Sir John Jenkins, who was ambassador in Riyadh until 2015, said the British government had been urging the kingdom for 30 years to implement such reforms.

He told The National  that economic reforms and social openness in Saudi Arabia would prove to be vehicles for producing more jobs and strengthening the private sector, thus diversifying the economy.

“This is not an overturning of the system by MBS, it is what late King Abdullah wanted and what we are seeing is a continuity,” he said, adding,  “Saudi Arabia is more of a pluralistic society than people on the outside are willing to acknowledge. Recognising this diversity helps in understanding the undergoing changes.”

He said social reforms, such as allowing women to drive and opening cinemas, constituted a reversal of the conservative policies that ensued after the Mecca siege in 1979. “Absolutely, this is a re-foundation of a new social contract," he said.

Sir John also served in Iraq, Syria, Kuwait, the UAE and Libya and is regarded as the UK's most senior Arabist. with keen insight into the region. He spoke to The National at a conference hosted by Policy Exchange in Washington on Tuesday, where he took part in a panel discussion with former US official and senior fellow at the Brookings Institution Tamara Cofman Wittes on  "The Islamist challenge at home and abroad."

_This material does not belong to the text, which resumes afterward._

Known rows, with every way that one mark hangs from another:
[gosub [ninu [nelil vunul]]]: [29.3,9.3,9.3,12.7,-0.8,-9.3,-32.3,36.8,-38.3,26.2,-32.0,-10.6,-36.5,-2.8,-7.0,58.1,-47.7,-30.2,-29.2,-14.7,-0.3,15.7,28.9,12.4,33.7,-2.9,5.7]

Sir John warned that Islamist movements pose great danger for stability and progress in the Middle East.

"It seemed after 1982 (Hama massacre), and the cracking down on the assassins of President Anwar Sadat, that radical Islamism had been smashed. As it turned out, it was merely incubating future and even more savage insurgencies," he said.

He acknowledged the part the West had played in the 1920s in helping to create flawed states which bred deep discontent. A more resurgent Iran and radical Islamists have fed on that discontent ever since, Sir John said, describing different Islamist movements  — from Turkey's AKP to Lebanon's Hizbollah to the Muslim Brotherhood — as a "toxic soup of ideology.

In 2014, he led a policy review into the Muslim Brotherhood and Political Islamism for the British government but it was never made public.